I was sitting in the front passenger seat—what the Germans referred to jokingly, in those days—perhaps still today?—as the “Todesplatz,” the death seat. When I came to there was blood pouring down over my face onto my overcoat, and my first impulse in that freezing weather was to remove all my clothes to prevent them from getting stained. I was also very upset that my copy of Dylan Thomas’s Collected Poems, which I had been holding in my lap, was covered in blood…
I recovered. My wounds, including a cracked skull, proved to be not life-threatening. A few stitches, a few days in bed with my German “mother” spoiling me with her attentions and welcome visits from friends, and I was ready to be sent back to England and, soon thereafter, for the last term, to my own boarding school. (This, I realize, is a very roundabout way of getting to that sleeping pill, but we’ll be there shortly. It’s just around the corner…)
Back at school, I started to suffer from severe headaches. In part, I’m sure, they were due to the car accident in Germany; but in part, I’m equally sure, they had to do with my anguish being back in that old hated territory and with my impatience to be released from what felt more than ever like punitive incarceration. But they resulted in my being transferred, for a few nights, from the regular dormitory, shared with twenty other boys, to the school’s little hospital, the “sanitarium,” where I slept alone in a very small dormitory in which, at the time, not one of the other beds was occupied. And where the school nurse had no one else to lavish her kind attentions on.

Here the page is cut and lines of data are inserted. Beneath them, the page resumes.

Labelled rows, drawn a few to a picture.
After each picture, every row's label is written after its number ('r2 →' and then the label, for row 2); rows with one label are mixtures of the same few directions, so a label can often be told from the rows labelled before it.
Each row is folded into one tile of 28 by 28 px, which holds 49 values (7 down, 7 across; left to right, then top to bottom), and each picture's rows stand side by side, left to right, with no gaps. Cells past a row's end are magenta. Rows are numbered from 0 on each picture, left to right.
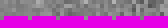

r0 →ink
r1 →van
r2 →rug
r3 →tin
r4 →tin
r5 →van
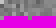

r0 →tin
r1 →van
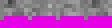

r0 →van
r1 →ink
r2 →rug
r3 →van
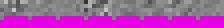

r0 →ink
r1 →rug
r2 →tin
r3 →van
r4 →rug
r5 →van
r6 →van
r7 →van
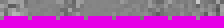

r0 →rug
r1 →rug
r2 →ink
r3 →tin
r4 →rug
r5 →rug
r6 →tin
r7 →tin
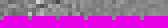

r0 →rug
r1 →rug
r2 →tin
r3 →ink
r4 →van
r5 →rug
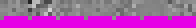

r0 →ink
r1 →van
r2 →ink
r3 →ink
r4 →ink
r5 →tin
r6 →tin
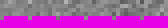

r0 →van
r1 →tin
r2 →rug
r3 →rug
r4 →rug
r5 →van
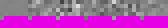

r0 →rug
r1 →van
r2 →ink
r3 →rug
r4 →tin
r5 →rug
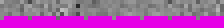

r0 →tin
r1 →tin
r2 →ink
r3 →van
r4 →rug
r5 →rug
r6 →tin
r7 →tin
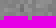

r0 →tin
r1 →van
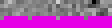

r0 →van
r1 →tin
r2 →tin
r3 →van
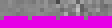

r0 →rug
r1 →ink
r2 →tin
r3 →ink
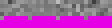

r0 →rug
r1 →ink
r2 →tin
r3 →van
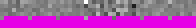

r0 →ink
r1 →ink
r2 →ink
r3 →tin
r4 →ink
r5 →van
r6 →tin
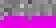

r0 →ink
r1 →tin
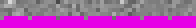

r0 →van
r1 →rug
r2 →tin
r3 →ink
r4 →rug
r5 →tin
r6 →van
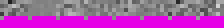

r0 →rug
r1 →tin
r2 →rug
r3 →tin
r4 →ink
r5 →tin
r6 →rug
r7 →ink
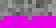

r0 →rug
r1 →van
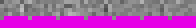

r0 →tin
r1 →tin
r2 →rug
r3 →tin
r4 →rug
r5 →tin
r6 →rug
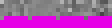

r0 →tin
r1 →van
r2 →ink
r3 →rug
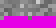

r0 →ink
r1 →rug
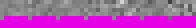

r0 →rug
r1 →van
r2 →van
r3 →ink
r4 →van
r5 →van
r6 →tin
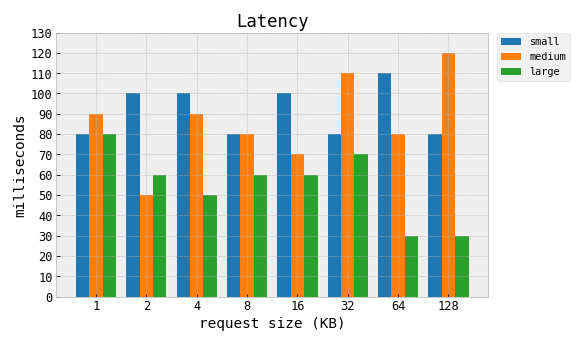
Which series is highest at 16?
small
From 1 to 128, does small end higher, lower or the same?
the same
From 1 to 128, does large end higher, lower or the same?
lower
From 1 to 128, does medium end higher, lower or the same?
higher
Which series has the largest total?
small
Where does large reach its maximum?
1
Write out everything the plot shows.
Title: Latency
x-axis: request size (KB), ticks 1 2 4 8 16 32 64 128
y-axis: milliseconds, ticks 0 10 20 30 40 50 60 70 80 90 100 110 120 130
Legend: small, medium, large
Values:
small: 80 100 100 80 100 80 110 80
medium: 90 50 90 80 70 110 80 120
large: 80 60 50 60 60 70 30 30

She was a kind and generous woman, with whom I immediately fell in love. And perhaps she, a little, with me. It was she who, in response to my complaints about not being able to sleep, brought me that sleeping pill. I have no idea what kind of pill it was. This was back in the early 1950s, and I assume that medications of all kinds were more primitive then. She brought it, almost reverently, like a sacrament, in a small white enamel bowl, with a glass of water, and offered it with a smile. (While I have trouble recalling what happened yesterday, I can still see these details in high relief!) I swallowed it down and remember, from that moment, only the lowering of the light and the swing door closing behind her as she left, and then…

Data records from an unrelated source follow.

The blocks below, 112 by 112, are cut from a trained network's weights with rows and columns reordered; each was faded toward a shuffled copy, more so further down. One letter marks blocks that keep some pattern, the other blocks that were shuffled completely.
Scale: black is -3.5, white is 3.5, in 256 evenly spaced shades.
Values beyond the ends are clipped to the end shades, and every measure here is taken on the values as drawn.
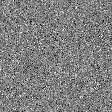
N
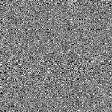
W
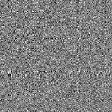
W
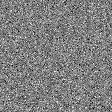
N
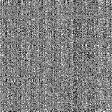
W
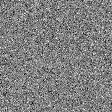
N
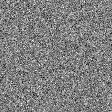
N
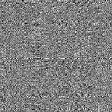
W
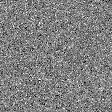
N
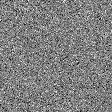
N
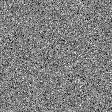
N
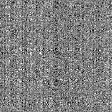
W
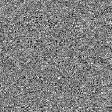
W
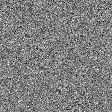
N
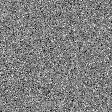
N
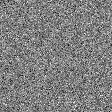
N
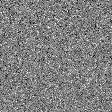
N
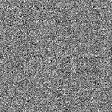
W
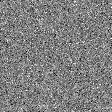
N
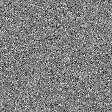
N
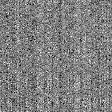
W
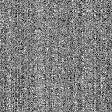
W
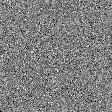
N
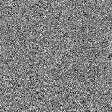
W
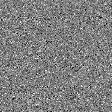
W
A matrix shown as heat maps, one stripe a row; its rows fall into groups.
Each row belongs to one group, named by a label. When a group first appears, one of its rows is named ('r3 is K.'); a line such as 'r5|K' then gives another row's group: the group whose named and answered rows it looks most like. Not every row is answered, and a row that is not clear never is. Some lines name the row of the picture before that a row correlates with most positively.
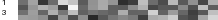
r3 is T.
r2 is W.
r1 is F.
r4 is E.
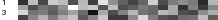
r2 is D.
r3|E
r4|W
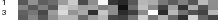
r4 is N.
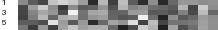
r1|T
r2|W
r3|W
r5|T
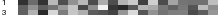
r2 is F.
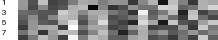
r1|D
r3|N
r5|F
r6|W
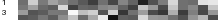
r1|E
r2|F
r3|D
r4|N
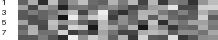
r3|F
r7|F
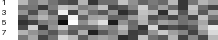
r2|N
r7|E
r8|F
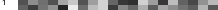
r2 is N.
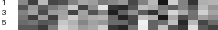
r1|D
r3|E
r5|N
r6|N
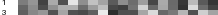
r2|N
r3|F
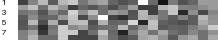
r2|E
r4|F
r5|T
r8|F
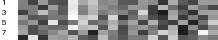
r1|D
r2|N
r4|D
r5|T
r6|D
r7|E
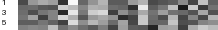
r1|W
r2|N
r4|F
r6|E
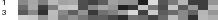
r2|F
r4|E
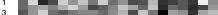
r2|T
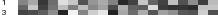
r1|F
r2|T
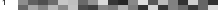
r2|T
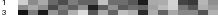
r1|E
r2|E
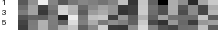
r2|F
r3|F
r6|W
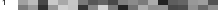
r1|T
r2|F
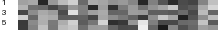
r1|T
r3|W
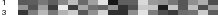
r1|N
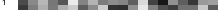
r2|W
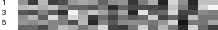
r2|E
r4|T
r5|E
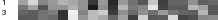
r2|T
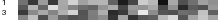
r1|D
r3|W
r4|E
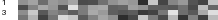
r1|T
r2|W
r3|E
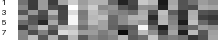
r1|D
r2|D
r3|N
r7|D
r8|T
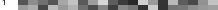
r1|F
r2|T
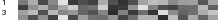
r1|F
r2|W
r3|E
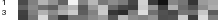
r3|W
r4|W
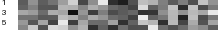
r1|F
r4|N
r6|T
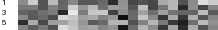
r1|E
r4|D
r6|D
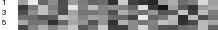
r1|E
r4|N
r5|E
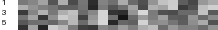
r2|E
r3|W
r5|N
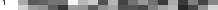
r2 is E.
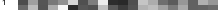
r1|F
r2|F
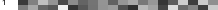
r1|W
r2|F
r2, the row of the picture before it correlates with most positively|2
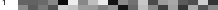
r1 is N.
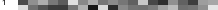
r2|E
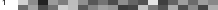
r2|F
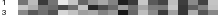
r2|E
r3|D
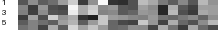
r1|F
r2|D
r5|F
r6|N
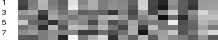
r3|E
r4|T
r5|E
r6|T
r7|E
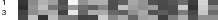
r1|W
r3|W
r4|T
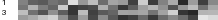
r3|E
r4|E
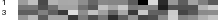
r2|T
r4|E
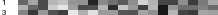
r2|T
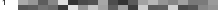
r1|F
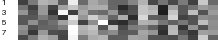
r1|W
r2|D
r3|D
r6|D
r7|D
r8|W
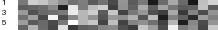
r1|E
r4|T
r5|D
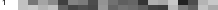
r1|E
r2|E
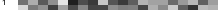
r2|E
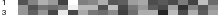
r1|W
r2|D
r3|D
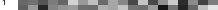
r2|T
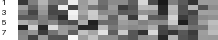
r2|D
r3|D
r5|E
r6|T
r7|T
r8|D
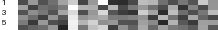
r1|F
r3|F
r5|D
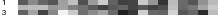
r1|F
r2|E
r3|F

… a blissful, irresistible drifting into the warm tunnel of sleep. I imagine the experience of taking heroin could be something like this—a silent, peaceful drift of consciousness into welcome oblivion, a place whence pain and anxiety are banned, where time and space expand into infinity. I remember it to this day as a suspension of all the unpleasantness of reality, where I had neither the need nor the ability to control the direction of my mind. Simply, suddenly, peacefully, I slipped from wakefulness into sleep.
This was the memory that was triggered last night. What I seek these days, in meditation, is a similar release from suffering… but with the intention of moving, not into oblivion, but further into consciousness, into a sharper awareness of the passing moment’s reality rather than withdrawal from it. Funny, though, that the difference between meditation and medication is no more than a “c” and a “t.”